Infield: Eric Thames, Zimmerman, Starlin Castro, Asdrúbal Cabrera, Trea Turner, Carter Kieboom, Howie Kendrick.

Six of the bullpen spots are clear; the front four of the rotation is obvious. So, one bench, one bullpen and one rotation spot remain, or some manipulation therein.

Which means the time to start tossing around lineups is here.

The Nationals will spend spring training touting depth and length in regard to their lineup. It’s a fair claim. They will again have an American League vibe in a National League group.

However, they don’t have a second dominant hitter to pair with Soto. Anthony Rendon left, Josh Donaldson -- the best free-agent option -- went to Minnesota. Washington decided it will gamble with a mix of the rookie Kieboom, Cabrera and Kendrick at third base. Castro will play second, a left-right platoon exists at first, Turner will play shortstop until he drops.

“Thames who absolutely crushes righties,” Davey Martinez said recently, “he’s going to play against right-handed pitching. With that being said, you’ve got Howie. We’re going to give Howie a little more opportunity to play third base and see how he does. I think you’re going to see as much as we can get Howie out there somehow, some way, get Howie out there, Thames, Starlin who doesn’t miss any games.

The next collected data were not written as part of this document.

Here are some points:
[  28   27   -1   10  -22  -83 -127 -103  -81  -36   13   23   -5   -5   13   31   65   89]
[ -7  -8  19 -15 -51 -44  26  49  51   1 -24 -10  -7   8  81 120  53  10]
[  4   2  -5  -3 -22 -52 -74 -45   6  35  11 -15 -11   3   3  18  68 102]
[-14 -12   7   8  18  55  82  39  -7 -10  11   4  11   7 -37 -71 -80 -80]
[-19   2 -21  17  75  75  13  11  10  -4   2  26  -1 -42 -55 -63 -45 -39]
[   3    4  -15   25   30  -40 -107  -44   14   30    9   -5  -20  -22  -21    4   75   95]
[  0  -8  16 -11 -41 -17  40   8 -10   5   9   0  13  27  14 -15 -27 -17]
[-11 -12   9  -9 -12   9  63  41  17  -8   1   7  12  11  29  10 -51 -55]
[ -8 -14  16 -15 -58 -46  53  61  45  -4 -14 -10  -1   6  91 110  29  -6]
[ 20  18 -10   4  14 -37 -91 -34  27  22 -13  -8  -6 -11   2  40  46  24]
[  21   16   -1   13  -34 -113 -127  -35   59   35   -8  -24  -18   -4   34  102  127   86]
[-10  -2 -28  59  98  46 -19  28  11  -3  15  -2 -57 -57 -70 -83 -53 -52]
[-16  -9  12 -23 -22  28  79  37   8   0  -5  -7  15  36  42  30 -27 -42]
[ 16   3   1   0 -33 -71 -81 -35  10  31  15 -16 -13   7  10  30  69  89]
[  41   44   -4   11   -7  -74 -127 -127  -81    4   36    2  -32   -6   -3   20  109  127]
[  43   39   -6   10  -13  -70 -127 -127  -96   -9   37   16  -30  -11   -2   12   97  127]
[ -12   -7    2   -3  -48 -101  -82    2   58   37  -15  -28  -26  -11   29  107  127  127]
[  36   22    4   16  -23  -97 -127  -69  -11   -3  -13   -9  -13   -4   14   69  114   99]
[-31  -7 -17  -8  59 115  73  19 -14 -13  10  31   2 -36 -67 -98 -79 -58]
[ 11 -20  32 -16 -58 -73  40  57  48  -5  -9  -5   2  31  89  68 -23 -43]
[  26   36  -10   13  -12  -70 -127 -127 -127  -58   23   40   -4  -12  -16    3   82  127]
[ 13   8  -1  -4 -17 -55 -81 -51  -4  32  13 -15 -14  11  15  30  78  91]
[  32   17    4    3  -32 -110 -127  -36   50   38  -14  -26  -16   -5   43  104  108   63]
[ 14 -10  22  -8 -65 -89   0  49  61   1 -16 -12  -8  17  93 109  30 -12]
[-15 -19  21 -33 -39  41 125  49  -3 -11  -6  -3  26  53  49  -7 -68 -69]
[-15 -15   4 -27  -8  79 124  28 -26  -7   3  13  43  31 -33 -74 -88 -86]
[ -25   -6  -16  -22   41  122  100   17  -24  -14    4   25   39   -6  -70 -100  -91  -76]
[-19  -8   8 -18  -7  49  86  28  -2  -4  -3   1  25  27  13  -6 -42 -50]
[  10   -6   10   -1  -48 -105  -46   39   70   11  -27  -17   -7   -2   82  126   61    7]
[  62   67    9   40   -2  -60 -127 -113 -127 -127 -123  -45    3   55   16  -13   63   97]
[-12 -13   8 -20 -17  47  89  36  -3  -4  -8   6  33  29   3 -28 -65 -72]
[ -6  -9   6 -17 -20  24  48  13  -4   9   1   0  24  23  -8 -24 -27 -18]
[-13   7 -24   3  54  73 -16 -22 -12   6  13  27 -19 -55 -85 -89 -26   1]
[-30 -11 -13 -15  45 127 101  10 -22  -6  -1  28  42   0 -64 -93 -87 -78]
[  7   6  -4  -3 -14 -50 -78 -54  -7  31  10 -13 -12   9  14  30  73  98]
[  21    3   -2    0  -35 -116 -111  -13   60   36  -20  -27  -17   -4   46  115  117   66]
[-16  -9   6 -30  -9  75 127  38 -15 -13   8   8  46  40  -2 -44 -76 -84]
[  28   14   -3    6  -30 -112 -127  -33   53   37  -17  -25  -19   -2   45  109  114   62]
[-12  -4  17 -35 -38  36 120  51   5 -11   4  -7  17  41  54  25 -53 -61]
[  1   4  -1  -1 -27 -57 -64 -29  23  31   0 -20  -7  11  10  39  80  82]
[  37   39   -6   10  -10  -72 -127 -127 -119  -37   37   30  -21  -16   -7    4   87  127]
[-18 -10  21 -19 -54 -19  61  59  43  -7 -25  -8  -4  13  86 117  44   3]
[-11 -19  16 -27 -28  54 125  39 -24  -3   3   5  42  43 -15 -57 -89 -88]
Then 10 other points, each followed by its number:
[-29  -4 -22  -9  69 127  85   4 -20  -8   6  26  32  -3 -65 -97 -81 -70] 0
[  36   40   -8   45   41   -9 -106  -84 -127 -124  -62   -6   -5   10  -34  -55   26   55] 1
[  34   13   -4   12  -29 -113 -127  -40   54   37  -14  -33  -22   -4   29   96  127   88] 2
[ -31   -4  -46   90  127   94  -16   33   -6    5   15  -40 -106 -102 -127 -127  -78   -7] 3
[  31    5   23   -6  -63 -103  -16   43   60    1  -23  -13  -14   18   92   95    0  -30] 4
[-12   9 -29  10  72  83 -10 -36 -28  -2  17  27  -3 -35 -75 -87 -30  -1] 5
[ 12 -15  23 -15 -58 -75  22  57  49   1 -15 -16  -2  21  92 102  10 -26] 6
[  0 -13  19 -13 -29   0  76  48  17 -13  -3   3  20  25  24  -9 -74 -69] 7
[ -35   -6   11  127  127   57  -12   44    7    0  -38  -77 -118 -106 -127 -127  -28   99] 8
[-23 -12  16 -26 -24  63 127  40  -9  -7   4  -5  38  46  16 -35 -72 -86] 9
Which two of these numbered points are nearest to each point below, looking only along the 3 directions in which the first points spread most? Their numbers follow each, nearest first.
[ -7  -7   7 -25  -9  27  46   2 -13   5   5  -5  13  34  30   4  -8  -5] > 7 9
[  -8    1    6    0  -40 -112 -109  -19   51   48   -3  -29  -23  -10   19   73  127  127] > 2 4
[  28   29   -4    6  -20  -98 -127  -81   18   45   10  -26  -24   -3   13   61  127  127] > 2 4
[ -8 -11  25 -31 -41  36 118  46  -7 -10   4   2  43  44  -1 -40 -85 -91] > 9 7
[-13   8 -29  18  81  78 -21 -38 -33  -8  23  35 -16 -57 -82 -97 -33   4] > 5 8
[  3 -12  16 -13 -42 -18  52  29   6   2  -2  -7  21  25  20   7 -20 -18] > 7 6
[  89   78   19   40   -5  -65 -127 -118 -127 -127  -68   15   24   27  -14  -21   75  107] > 1 2
[ -24  -15  -15  -18   23  118   92   18  -24   -9    5   35   35  -28  -99 -122  -97  -74] > 0 5
[-28  -5 -13 -18  60 127  95   8 -23  -7   0  31  44   6 -72 -93 -87 -73] > 0 9
[  1 -12  22 -18 -58 -33  66  62  32  -7 -11 -12   6  28  94  89 -11 -29] > 6 4
[-16 -13  15 -29 -20  65 127  40 -18 -11   2   7  41  50   5 -40 -81 -84] > 9 7
[ -27  -10  -14  127  127   57  -11   42    9    0  -48  -88 -127 -108 -127 -127    7  127] > 8 3
[ -27   -2  -26   -8   66  127   86    9  -23  -13   -2   31   41   -7  -78 -101  -90  -75] > 0 5
[ -17   -8   -9   -9   29   98   87   24  -26  -13    8   27   20  -18  -77 -104  -92  -85] > 0 9
[  11    1    0    3  -37 -107 -105  -25   48   35  -10  -26  -21  -12   33   95  127  109] > 2 4
[  12   -9   15   -3  -48 -103  -41   31   66   15  -18  -18   -9    0   72  119   68   21] > 4 6
[-10 -14  19 -21 -41   4  80  46  16  -7  -8  -5  19  25  43  43 -28 -46] > 7 9
[ -28   -9  -22   -7   62  127   87    6  -25   -5    7   31   37  -12  -86 -111  -89  -75] > 0 5
[  8 -14  26 -15 -56 -42  74  63  22  -8  -2  -3  16  43  63  30 -60 -74] > 7 6
[ -10    0  -13  110  104   16  -55   -5   -7    8  -25  -65 -104  -80  -91 -109   39  127] > 8 5
[-13 -15  29 -29 -46  -8  97  58  12 -14   0  -7  18  41  77  45 -43 -58] > 7 9
[-20  -9 -24  88 100  27 -31  29  14   5   1 -39 -75 -71 -83 -67 -22   0] > 8 5
[ -8  -9  16 -28 -25  16  77  45  13  -5 -10  -3  11  42  64  37 -25 -42] > 7 9
[  12    7   -7   12  -30 -104 -127  -63   33   47    8  -28  -28  -10   16   62  127  127] > 2 4
[ -28  -11  -35  111  127   87  -16   34  -11    2   21  -22  -91  -94 -127 -127  -67  -46] > 3 8
[ -8   8 -12 -10  39  75  19 -27 -28   4   8  18  21   3 -51 -59 -27  -9] > 5 0
[ -16    0  -36   71  113   46  -58  -23  -41   -8   29   -4  -69  -74  -99 -103  -26    6] > 8 5
[ -32   -6  -27  -10   63  127   87    4  -28  -11    1   33   47   -8  -76 -105  -92  -77] > 0 5
[  29    2   19   -2  -55 -109  -46   32   66    4  -15  -12   -1    9   91  105   21  -17] > 4 6
[  63   58    8   35   -6  -60 -127 -125 -127 -127  -99  -16   19   48    4  -17   63  100] > 1 2
[  27   22   -7    8  -21 -106 -127  -72   29   48   -3  -24  -28   -7   20   74  127  115] > 2 4
[-14  -2 -28  55 101  48 -35  17   9   0  15   2 -56 -63 -73 -76 -30 -33] > 8 5
[  -2    0   -1    0  -38  -99 -105  -24   41   40   -7  -27  -27   -9   23   90  127  127] > 2 4
[ -27   -6  -20  -12   57  127   88    9  -24   -6    2   33   32  -11  -83 -107  -92  -73] > 0 5
[ 12  -1  20  -7 -44 -22  35  -2 -41 -29   9   9  20  27  27  -6 -29 -22] > 7 9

“We’ll have to see how this plays out. What I do like, with the guys we’ve got, it stretches our lineup out a lot.”

So, what can Martinez do with this group?

He varied little at the top of the order last season when everyone became healthy. Turner is his clear preferred leadoff choice. Rendon and Soto hitting third and fourth, respectively, was a natural fit. But the top four is in flux this season because of the trusty parts approach as opposed to powerful replacements. Which means Martinez will be forced to mix.

Look at Opening Day in New York. The Mets will put back-to-back National League Cy Young winner Jacob deGrom on the mound. He dominates all hitters, making his splits close to negligible: right-handers have a .576 OPS against him, left-handers .636. Since it’s deGrom, and every tiny pushback matters, Martinez could load up with left-handed bats.

Here’s a possible lineup for that day:

Turner
Eaton (L)
Soto (L)
Thames (L)
Cabrera (S)
Castro
Suzuki
Robles
Pitcher

One of the questions there is if Martinez will opt for Cabrera from his more powerful side as opposed to Kendrick in the lineup in a right-on-right matchup. Kendrick’s career splits are almost even. Last season, by far the best of his career and somewhat of an outlier, Kendrick posted a .930 OPS against right-handers. The flipside in this matchup? He can’t hit deGrom. Kendrick is 1-for-20 in his career against him.

How about a difficult left-handed starter? The Nationals, like most teams, are built better for that.

Turner
Eaton (L)
Kendrick
Soto (L)
Castro
Zimmerman
Suzuki
Robles
Pitcher

Soto’s ability to handle left-handed pitching enables this lineup to keep moving. This is also a spot for Eaton to take a break.

But, in general, the Nationals will be facing the non-deGroms of the world and not many left-handed starters. They made 1,622 plate appearances last season against left-handed pitching and 4,645 against right-handed pitching. Building lineups against above-average-and-below right-handed starters will be what most games are about. Which means Martinez will be hunting for a No. 3 hitter as well as deploying some wrinkles.

“We’ll see,” Martinez said about who will hit third. “I thought about Juan. I thought about Howie when he plays. Honestly, I might try Trea there and see how that works out. We’ll see. Like I said, I like the fact that we’ve got a bunch of different options and guys who can put the ball in play.”

Could Robles move up?

“Maybe,” Martinez said. “Might see Thames up hitting second against right-handed pitching and give us some early pop. We’ll play with all those things and see how it works out.”

Martinez knows who is in. Now, he just needs to figure out how to send them out on game day.